未経験の新規事業立ち上げ。リーダーを任された近藤が出した答えとは?
(物語概要・登場人物の紹介はこちら)


前職からのビジネスモデルの踏襲だけではなく、会社をより大きくし、より利益を出せる構造に変えるため、自社開発パッケージや自社開発サービスを展開したいという考えを、当然山岡もその他のシステム会社の経営者と同じように持ち始めていた。

そこで、新規事業として、SaaS(サース)モデル(※)のサービスを開発することを決断したのだ。

「ということで、近藤君、頼んだよ」

社長の山岡は、新規事業の大まかな方向性を近藤に伝えると、そのままいつものように社長室に戻った。
いつもそうだ。仕事を投げては、すぐに去ってしまう。
ごちゃごちゃと質問を受けたくないのだろう。

近藤は頭を抱えていた。SaaSモデルの新規事業?
そんなこと言われても、いったいどうすればいい?
近藤はとりあえず、ネットで検索してみることにした。
分からないことがあったらネットで検索。
これは高度情報化社会における、初めの一歩である。

検索してみて、改めて近藤は溜め息を吐いた。
大手を含め、ごまんとライバルがいるではないか。
どうやってこの競争過多の中で、他社と差別化の図れるサービスを作れるというのだろう。

近藤は山岡の無茶振りに、いつも振り回される損な役目を負っている。
創業当初こそ技術畑唯一の正社員として社内でも重宝されていたが、今ではその創業時メンバーだということによる役員たちからの「なあなあさ」にうんざりしてくる。
その度に転職も考えてみる。
仕事はそこそこ充実して取り組んでいるが、この不況の中、そう条件の良い転職も難しい。
いつか自分も社長のように独立するか、なんてこともぼんやりと思っていた。

ふと、近藤は参考になりそうな記事を見つけた。
ICT系のニュースサイトに掲載されていた、
コンサルタントと新商品開発を行ったシステム会社のプロモーション記事だ。

そうか。
全く経験のない事業計画から全てを自分でやる必要はない。
むしろいきなりやろうとすること自体が無理があると思う。
まずはこの記事みたいにコンサルタントに話を聞いてもらって、方向性だけでも見えてくればラッキーだ。そんな風に進められないだろうか。

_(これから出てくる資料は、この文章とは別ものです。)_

Here is a tiny trained network, its code and every weight. The questions are about switching its units off for an input and a target symbol, where a switched-off unit gives its printed mean instead of its output.

import numpy as np


def w(rows, s, z=0):
    codes = np.array(rows[::2]) - 128.0
    scale = np.full(codes.shape[1], s)
    scale[-1] = z or s
    return codes * scale


def f(y):
    return np.maximum(y, 0)


def softmax(a):
    e = np.exp(a - a.max(-1, keepdims=True))
    return e / e.sum(-1, keepdims=True)


def log_softmax(a):
    a = a - a.max(-1, keepdims=True)
    return a - np.log(np.exp(a).sum(-1, keepdims=True))


def net(x, mask):
    ids = ['ΔΛΠΣΦαβεζημψ'.index(c) for c in x.split()]
    T = len(ids)
    res = E[ids] + P[:T]
    u = 0
    for l in range(2):
        r = res
        for j in range(2):
            rows = slice(2 * j, 2 * j + 2)
            q, k, v = (r @ M[l][rows].T for M in (Q, K, V))
            z = softmax(np.where(np.tri(T) > 0, q @ k.T / 2**0.5, -1e9)) @ v
            o = O[l][rows]
            res = res + np.where(mask[u + j], z, o[:, -1]) @ o[:, :-1]
        u += 2
        y = f(res @ A[l][:, :-1].T + A[l][:, -1])
        res = res + np.where(mask[u : u + 4], y, B[l][:, -1]) @ B[l][:, :-1]
        u += 4
    return log_softmax(res[-1] @ U[:, :-1].T + U[:, -1])


Q, K, V, O, A, B = {}, {}, {}, {}, {}, {}
E = w([
[135,130,157,152,157],'Δ',
[150,160,178,229,157],'Λ',
[107,156,238,138,131],'Π',
[136,147,113,48,125],'Σ',
[146,171,137,145,136],'Φ',
[144,126,116,163,167],'α',
[112,84,130,62,169],'β',
[163,169,138,253,160],'ε',
[168,190,95,155,118],'ζ',
[119,137,152,53,132],'η',
[152,127,43,81,152],'μ',
[113,89,159,129,180],'ψ',
],0.0057)
P = w([
[119,176,128,109,175],'0',
[193,166,153,100,184],'1',
[192,85,145,125,78],'2',
[226,113,159,102,145],'3',
[76,185,120,102,199],'4',
[53,85,93,164,33],'5',
[18,149,94,141,121],'6',
[216,159,164,91,216],'7',
[172,31,136,147,17],'8',
[253,71,163,109,115],'9',
[45,205,109,114,219],'10',
[60,55,106,140,25],'11',
[17,127,56,149,113],'12',
[173,137,161,53,180],'13',
],0.0057)
Q[0] = w([
[176,119,86,127,124],'L0H1',
[139,143,146,124,80],'L0H1',
[254,68,161,112,76],'L0H2',
[203,171,164,91,225],'L0H2',
],0.044)
K[0] = w([
[206,107,121,127,128],'L0H1',
[121,105,136,145,64],'L0H1',
[1,126,88,157,67],'L0H2',
[60,234,112,112,252],'L0H2',
],0.037)
V[0] = w([
[109,121,120,134,165],'L0H1',
[79,134,143,129,116],'L0H1',
[149,205,143,86,63],'L0H2',
[180,149,6,111,118],'L0H2',
],0.023)
O[0] = w([
[143,193,117,100,101,205],'L0H1',
[147,125,36,132,132,9],'L0H1',
[196,199,49,98,62,146],'L0H2',
[103,199,247,95,50,76],'L0H2',
],0.012,0.0011)
A[0] = w([
[131,125,126,128,128,2],'L0N1',
[132,128,128,129,126,19],'L0N2',
[27,116,169,145,168,238],'L0N3',
[245,138,73,108,85,214],'L0N4',
],0.012,0.0028)
B[0] = w([
[117,99,139,125,132,128],'L0N1',
[114,141,159,136,115,128],'L0N2',
[255,176,23,90,57,247],'L0N3',
[7,73,208,166,210,253],'L0N4',
],0.0081,0.0054)
Q[1] = w([
[147,149,151,162,142],'L1H1',
[123,101,115,150,91],'L1H1',
[180,216,156,80,254],'L1H2',
[67,215,41,124,123],'L1H2',
],0.033)
K[1] = w([
[90,130,96,118,102],'L1H1',
[129,163,124,108,163],'L1H1',
[145,254,106,90,241],'L1H2',
[213,72,230,107,184],'L1H2',
],0.029)
V[1] = w([
[159,95,165,91,151],'L1H1',
[119,63,125,145,66],'L1H1',
[159,170,143,253,128],'L1H2',
[164,147,154,146,162],'L1H2',
],0.022)
O[1] = w([
[136,152,110,176,125,193],'L1H1',
[87,90,92,136,59,2],'L1H1',
[160,10,205,13,167,131],'L1H2',
[160,73,175,140,144,205],'L1H2',
],0.012,0.0043)
A[1] = w([
[183,240,135,121,26,4],'L1N1',
[225,182,208,63,1,221],'L1N2',
[124,215,204,117,211,189],'L1N3',
[57,235,237,72,7,151],'L1N4',
],0.0099,0.0025)
B[1] = w([
[173,150,253,120,219,229],'L1N1',
[33,200,47,20,132,254],'L1N2',
[75,83,152,128,67,244],'L1N3',
[202,30,96,199,58,253],'L1N4',
],0.012,0.0098)
U = w([
[160,121,113,140,126,212],'Δ',
[216,36,181,107,156,34],'Λ',
[53,77,112,184,211,81],'Π',
[158,89,172,208,79,74],'Σ',
[83,123,192,140,134,255],'Φ',
[80,211,80,111,125,123],'α',
[137,206,202,154,181,76],'β',
[117,115,153,65,160,55],'ε',
[89,89,82,133,45,81],'ζ',
[4,206,108,208,101,111],'η',
[212,171,186,91,44,72],'μ',
[218,144,11,162,114,173],'ψ',
],0.0036,0.0093)

Each question gives the input, a string of symbols that net reads in full, and the target symbol t.
The units are the heads (2 rows each of Q, K, V and O) and the neurons (one row each of A and B). Each row of codes is followed by its name. A weight is (code - 128) times the scale printed after its matrix; where a second scale follows, it is the last column's (O, A, B and U).
mask holds one flag per unit, layer by layer, with each layer's heads first. A switched-off unit (its flag False) gives its mean, the last column of its rows in O or B, instead of its output. The means were averaged over made-up inputs and are rounded, as every weight is.
A unit's drop is (log p(t) with every unit on - log p(t) with that unit switched off) / (log p(t) with every unit on - log p(t) with every unit switched off).
The circuit of an input: a set's keep is (log p(t) with only the set's units on - log p(t) with every unit switched off) / (log p(t) with every unit on - log p(t) with every unit switched off). Starting from all 12 units, units are removed one at a time, each time the one whose removal leaves the highest keep (on an exact tie, the one counted first), for as long as the keep stays at least 0.8.
units of the circuit, in order: the units of the circuit, biggest drop first
most important unit: the unit with the biggest drop
top k neurons: the k neurons with the biggest drops, biggest first
k most important neurons of layer l: the k neurons of layer l with the biggest drops, biggest first
which heads matter: for each layer, one digit per head in row order, 1 if its drop is at least 0.15 and else 0, layers parted by /
input Φ α Π η η ψ ψ μ ψ ζ Π ε Δ η, target Π: which heads matter : 01 / 00
input Σ Δ Π Π, target Σ: top 4 neurons : (L1N4 L0N4 L0N3 L1N2)
input Λ ψ Λ, target Λ: units of the circuit, in order : (L1H2)
input ψ β Φ μ μ η α β ψ Δ μ ζ, target ψ: 3 most important neurons of layer 1 : (L1N1 L1N3 L1N2)
input ε Σ ζ μ Φ ψ μ Δ μ, target ψ: which heads matter : 01 / 01
input Π β Π Φ, target Π: units of the circuit, in order : (L0H2 L0N4)
input β Λ Φ ψ ψ Λ Λ, target ψ: units of the circuit, in order : (L0H2 L0N3 L1N1)
input Σ ψ β β Σ α Σ ψ μ η, target Σ: which heads matter : 01 / 01
input ψ α β ψ ζ ψ ψ ψ α Π, target ψ: units of the circuit, in order : (L0H2 L0N3 L1N1 L0N4)
input Λ Φ β, target Λ: units of the circuit, in order : (L1H2 L0H2 L1N2)
input β Σ β ε, target β: which heads matter : 11 / 01
input ζ Π η Φ ζ ζ Φ Π, target ζ: 2 most important neurons of layer 1 : (L1N4 L1N1)
input ε ψ μ Δ Π Λ ψ β, target Π: units of the circuit, in order : (L0H2 L0N4)
input β μ Δ Φ, target β: most important unit : L1H2
input Λ Φ Δ Δ η μ ψ ψ μ ψ, target ψ: top 2 neurons : (L0N3 L1N1)
input Δ μ β μ Π μ Φ β ζ Δ ζ, target β: which heads matter : 01 / 01
input μ ε Π β, target μ: top 2 neurons : (L1N1 L1N4)
input ε Π β ζ Δ ψ α β ε, target ψ: top 3 neurons : (L0N3 L1N1 L0N4)
input μ ε η Φ ζ Π Λ ψ, target ζ: 3 most important neurons of layer 1 : (L1N4 L1N1 L1N2)
input α ζ Λ α μ μ μ η, target μ: most important unit : L1N1
input Λ Σ β ψ α ψ Φ β Σ μ Δ ψ ζ, target μ: top 3 neurons : (L1N1 L1N4 L1N2)
input β β μ Π, target β: top 4 neurons : (L1N1 L0N4 L0N3 L1N4)
input μ Δ Σ Π η μ β Φ β α Λ Λ, target β: top 3 neurons : (L1N1 L0N3 L0N4)
input η Φ Π ψ Π ζ, target Π: top 2 neurons : (L0N4 L0N3)
input Σ ζ α, target Σ: top 2 neurons : (L0N4 L1N4)
input Δ Σ β Π Λ Π Π μ Φ ε Π Δ μ Φ, target Π: top 3 neurons : (L0N4 L0N3 L1N4)
input μ ψ α Δ η ζ ψ ζ α ζ Σ, target ζ: most important unit : L0H2
input μ μ Π ε α μ η ζ Λ β Σ, target ζ: top 4 neurons : (L1N4 L1N1 L1N2 L0N3)
input η Σ μ β η Π Π β η Δ α ε, target η: top 2 neurons : (L0N4 L0N3)
input η Λ Δ ψ Δ μ ψ ζ ζ α, target ψ: top 2 neurons : (L0N3 L1N1)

最終的に上手く行くかどうかは運次第だが、しっかりとしたコンサルタントに相談できればどうにかなりそうだ。
特に近藤は、成功事例を並べる記事の中にあった、
「コンサルタントを活用する究極の目的とは、失敗の可能性を減らすことにある」という一文が気に入った。
近藤の頭の中には、今回の新規事業の話を山岡から聞いて、「絶対に失敗する」という考えしかなかったからだ。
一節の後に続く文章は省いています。